Texas, 1930s. Charlie Bader has come of age struggling with urges he doesn’t understand. After his new bride finds him wearing her lingerie, she leaves in disgust and Charlie tries to move on. Landing in Chicago, he soon discovers a community of cross-dressers and starts attending their secret soirees. But when the attack on Pearl Harbor draws the United States into World War II, Charlie volunteers for the army, serving as a dentist and trying once again to leave his obsession with soft clothes behind.
After the war, thanks in part to the army’s faulty record-keeping, Charlie reappears in the small town of Heaven, Indiana—as Charlene. There, Charlene opens a beauty shop where Heaven’s women safely share their stories and secrets as she shampoos, clips, curls, and combs their hair. Charlene manages to keep her story hidden and her sexual desires quiet. But when she falls in love with a female customer, she faces a moment of truth—and risk—unlike any she’s known before.
“A complex and deeply emotional novel which explores a rarely discussed aspect of gender identity in the post-war Midwest . . . captivating.” —Historical Novel Society
PUBLISHERS WEEKLY
Maher's debut is a satisfyingly complex character study exploring gender identity in the postwar Midwest. Charlie Bader has always been drawn to the softer textures of women's clothing a shameful secret that, when he was a young man, cost him his marriage.

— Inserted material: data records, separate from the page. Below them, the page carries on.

Below is a small trained network, with its code and all its weights. Each question gives an input and a target symbol and asks what happens when units are switched off, that is, made to give their printed mean instead of their output.

import numpy as np


def w(rows, s, z=0):
    codes = np.array(rows[::2]) - 128.0
    scale = np.full(codes.shape[1], s)
    scale[-1] = z or s
    return codes * scale


def softmax(a):
    e = np.exp(a - a.max(-1, keepdims=True))
    return e / e.sum(-1, keepdims=True)


def log_softmax(a):
    a = a - a.max(-1, keepdims=True)
    return a - np.log(np.exp(a).sum(-1, keepdims=True))


def net(x, mask):
    ids = ['βγδεηθλμξπσψω'.index(c) for c in x.split()]
    T = len(ids)
    res = E[ids] + P[:T]
    u = 0
    for l in range(3):
        r = res
        for j in range(2):
            rows = slice(4 * j, 4 * j + 4)
            q, k, v = (r @ M[l][rows].T for M in (Q, K, V))
            z = softmax(np.where(np.tri(T) > 0, q @ k.T / 4**0.5, -1e9)) @ v
            o = O[l][rows]
            res = res + np.where(mask[u + j], z, o[:, -1]) @ o[:, :-1]
        u += 2
    return log_softmax(res[-1] @ U[:, :-1].T + U[:, -1])


Q, K, V, O = {}, {}, {}, {}
E = w([
[117,153,141,133,168,63],'β',
[98,199,91,132,151,78],'γ',
[104,171,130,182,153,120],'δ',
[57,201,71,101,57,145],'ε',
[247,181,102,150,71,169],'η',
[149,57,44,40,96,85],'θ',
[184,79,147,183,150,175],'λ',
[81,89,7,102,69,200],'μ',
[146,118,168,189,157,158],'ξ',
[133,188,26,108,145,99],'π',
[136,130,174,172,169,105],'σ',
[128,149,138,49,82,32],'ψ',
[140,156,106,206,127,177],'ω',
],0.018)
P = w([
[178,142,100,245,124,80],'0',
[156,164,165,131,230,160],'1',
[145,130,108,207,106,79],'2',
[123,158,177,106,216,161],'3',
[116,118,122,178,94,81],'4',
[99,136,187,86,202,156],'5',
[96,108,136,155,79,81],'6',
[80,125,195,71,186,159],'7',
[76,100,148,134,59,83],'8',
[64,118,203,51,175,156],'9',
[56,92,158,114,37,81],'10',
[30,104,218,27,182,148],'11',
],0.011)
Q[0] = w([
[165,170,139,34,27,160],'L0H0',
[82,69,132,138,134,115],'L0H0',
[148,195,36,119,150,96],'L0H0',
[93,76,166,168,90,103],'L0H0',
[47,98,137,133,153,98],'L0H1',
[100,157,111,181,104,166],'L0H1',
[62,110,2,81,205,45],'L0H1',
[108,164,41,81,91,67],'L0H1',
],0.0076)
K[0] = w([
[182,129,127,58,76,188],'L0H0',
[119,111,191,102,67,134],'L0H0',
[184,201,107,165,33,65],'L0H0',
[156,10,240,94,119,157],'L0H0',
[105,94,136,205,163,124],'L0H1',
[81,169,153,72,68,254],'L0H1',
[186,208,8,222,235,65],'L0H1',
[97,172,92,68,187,92],'L0H1',
],0.0062)
V[0] = w([
[83,144,143,187,85,145],'L0H0',
[79,199,164,145,181,32],'L0H0',
[111,101,91,146,221,109],'L0H0',
[126,151,168,135,26,163],'L0H0',
[188,128,168,150,103,118],'L0H1',
[114,163,86,61,124,89],'L0H1',
[116,80,95,136,163,159],'L0H1',
[251,202,129,79,146,169],'L0H1',
],0.0034)
O[0] = w([
[167,48,104,101,169,85,141],'L0H0',
[210,44,48,253,145,184,252],'L0H0',
[173,174,100,198,181,120,176],'L0H0',
[60,50,187,24,115,116,73],'L0H0',
[89,71,72,125,143,128,100],'L0H1',
[182,147,238,103,135,246,198],'L0H1',
[172,227,144,171,146,96,105],'L0H1',
[25,57,137,191,213,108,177],'L0H1',
],0.002,0.0025)
Q[1] = w([
[142,100,135,161,85,84],'L1H0',
[142,121,146,124,147,154],'L1H0',
[162,164,122,136,194,151],'L1H0',
[137,138,112,103,80,117],'L1H0',
[177,45,224,143,136,186],'L1H1',
[100,156,104,254,30,200],'L1H1',
[251,74,61,84,74,46],'L1H1',
[140,92,23,74,98,234],'L1H1',
],0.035)
K[1] = w([
[129,122,104,152,168,115],'L1H0',
[147,123,161,136,118,134],'L1H0',
[139,138,163,141,82,153],'L1H0',
[134,117,92,123,137,126],'L1H0',
[162,34,186,154,111,160],'L1H1',
[138,180,130,182,102,212],'L1H1',
[252,129,100,78,127,104],'L1H1',
[147,118,54,86,86,204],'L1H1',
],0.048)
V[1] = w([
[77,109,110,145,179,99],'L1H0',
[180,157,157,61,69,159],'L1H0',
[77,117,90,131,157,139],'L1H0',
[153,139,128,113,111,154],'L1H0',
[254,202,92,109,103,191],'L1H1',
[151,81,173,226,200,141],'L1H1',
[171,117,154,147,126,175],'L1H1',
[71,122,130,41,46,139],'L1H1',
],0.0081)
O[1] = w([
[80,177,118,147,165,34,183],'L1H0',
[165,122,125,128,33,253,8],'L1H0',
[94,191,132,157,149,69,194],'L1H0',
[154,124,143,128,99,168,115],'L1H0',
[49,128,190,130,165,52,176],'L1H1',
[108,205,44,81,117,91,47],'L1H1',
[65,179,115,130,168,48,3],'L1H1',
[104,96,202,211,203,89,16],'L1H1',
],0.0061,0.0025)
Q[2] = w([
[81,122,176,112,176,153],'L2H0',
[120,140,127,78,241,190],'L2H0',
[70,89,82,64,226,182],'L2H0',
[162,97,124,166,17,102],'L2H0',
[200,103,112,254,212,146],'L2H1',
[48,110,80,46,89,107],'L2H1',
[98,143,123,66,136,128],'L2H1',
[182,160,124,170,142,110],'L2H1',
],0.023)
K[2] = w([
[90,96,176,99,125,143],'L2H0',
[87,108,152,88,77,127],'L2H0',
[97,75,151,98,95,147],'L2H0',
[187,190,80,123,134,148],'L2H0',
[158,57,32,252,69,75],'L2H1',
[114,167,151,49,196,168],'L2H1',
[155,163,161,104,138,167],'L2H1',
[169,119,97,168,108,98],'L2H1',
],0.032)
V[2] = w([
[8,98,91,177,138,185],'L2H0',
[106,67,74,80,218,117],'L2H0',
[95,217,181,148,158,133],'L2H0',
[121,137,42,149,146,176],'L2H0',
[131,157,164,90,174,173],'L2H1',
[147,137,158,84,120,121],'L2H1',
[173,99,126,145,133,105],'L2H1',
[95,120,145,93,218,167],'L2H1',
],0.015)
O[2] = w([
[170,251,64,143,156,116,107],'L2H0',
[212,96,126,94,159,74,234],'L2H0',
[76,115,59,126,150,157,224],'L2H0',
[188,113,75,129,125,165,253],'L2H0',
[145,115,82,89,90,135,179],'L2H1',
[128,105,102,130,125,150,105],'L2H1',
[110,144,121,143,132,146,66],'L2H1',
[139,153,72,95,108,112,197],'L2H1',
],0.018,0.0053)
U = w([
[137,118,127,88,195,136,32],'β',
[136,128,136,133,128,125,101],'γ',
[142,128,136,126,123,136,89],'δ',
[120,122,128,99,171,130,66],'ε',
[137,95,66,212,1,43,119],'η',
[139,128,135,134,117,128,94],'θ',
[166,134,165,77,137,237,137],'λ',
[155,144,171,103,110,104,143],'μ',
[177,150,127,171,107,113,72],'ξ',
[142,113,136,226,134,102,254],'π',
[90,132,159,87,132,116,133],'σ',
[100,165,132,111,135,136,154],'ψ',
[128,122,136,102,151,136,80],'ω',
],0.0068,0.0088)

Each question gives the input, a string of symbols that net reads in full, and the target symbol t.
The units are the heads (4 rows each of Q, K, V and O). Each row of codes is followed by its name. A weight is (code - 128) times the scale printed after its matrix; where a second scale follows, it is the last column's (O and U).
mask holds one flag per head, layer by layer. A switched-off head (its flag False) gives its mean, the last column of its rows in O, instead of its output. The means were averaged over made-up inputs and are rounded, as every weight is.
A unit's drop is (log p(t) with every unit on - log p(t) with that unit switched off) / (log p(t) with every unit on - log p(t) with every unit switched off).
The circuit of an input: a set's keep is (log p(t) with only the set's units on - log p(t) with every unit switched off) / (log p(t) with every unit on - log p(t) with every unit switched off). Starting from all 6 units, units are removed one at a time, each time the one whose removal leaves the highest keep (on an exact tie, the one counted first), for as long as the keep stays at least 0.8.
circuit, biggest first: the units of the circuit, biggest drop first
unit that matters most: the unit with the biggest drop
which heads matter: for each layer, one digit per head in row order, 1 if its drop is at least 0.15 and else 0, layers parted by /
drop of u: that unit's drop, to one decimal
input δ π η γ δ, target η: unit that matters most -> L1H1
input π π π π, target β: which heads matter -> 00 / 11 / 10
input γ π ε ξ, target ψ: which heads matter -> 00 / 01 / 10
input γ ξ γ π θ β ξ, target η: which heads matter -> 00 / 01 / 01
input π γ γ γ θ π β ξ, target μ: circuit, biggest first -> (L1H1 L2H0)
input λ π λ, target η: circuit, biggest first -> (L1H1 L2H1)
input ε λ π γ π λ γ θ μ, target π: which heads matter -> 00 / 01 / 01
input γ ξ λ ε π γ, target ψ: circuit, biggest first -> (L2H0 L1H1)
input π ε δ ψ, target σ: which heads matter -> 00 / 00 / 10
input ξ θ π η ε ε π β ξ λ λ, target η: circuit, biggest first -> (L1H1 L0H0 L2H1)
input ε θ γ π π γ, target μ: which heads matter -> 00 / 00 / 10
input ψ β π μ π ξ γ π ω λ π β, target ξ: which heads matter -> 00 / 01 / 10
input δ γ μ θ θ ξ γ μ θ π β, target π: circuit, biggest first -> (L1H1 L2H1)
input π ε π ε γ σ ξ ε θ ε μ σ, target ξ: circuit, biggest first -> (L2H0)
input γ ω β δ ω β η, target π: which heads matter -> 00 / 00 / 01
input η μ σ δ β θ λ μ η π, target λ: which heads matter -> 11 / 11 / 00
input ψ ψ ξ γ π θ λ π λ δ δ, target η: circuit, biggest first -> (L2H1 L1H1)
input θ θ ε β γ, target π: which heads matter -> 00 / 01 / 01
input ξ η β π γ β, target λ: which heads matter -> 00 / 11 / 00
input σ η π β, target λ: unit that matters most -> L1H0
input ε β π γ π ξ β, target η: which heads matter -> 00 / 01 / 01
input ω γ η ε γ ψ π ξ, target σ: which heads matter -> 01 / 00 / 10
input π ψ ξ ψ ξ γ π π, target σ: drop of L2H0 -> 1.2
input ω ε π γ λ θ γ δ γ π, target μ: drop of L0H1 -> 0.0
input π β π π π β γ γ π θ ψ π, target σ: drop of L2H0 -> 1.4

In 1933, Charlie leaves small-town Texas for Chicago, where, for the first time, he dares to venture out in public as a woman. He finds kinship in the Full Self Sisterhood, a secret organization of like-minded individuals some of whom live fully as women, others who dress up only recreationally. Traumatized by the horrors of World War II, Charlie returns from Europe resolved to shed his masculine identity and live full-time as a woman. As Charlene, she opens a beauty salon in the small town of Heaven, Ind., where she's welcomed with open arms. For 18 years she manages to keep her secrets hidden not just the fact of her biological sex, but also the secret love she harbors for her best friend. Maher deftly navigates Charlie/Charlene's dual identities and vividly captures a complex inner struggle, but while Heaven shows a lot of promise as a setting, the rest of its residents feel more like caricatures of small-town Midwesterners. A stronger supporting cast might have made Charlene's journey feel more vivid; still, the story is transportive.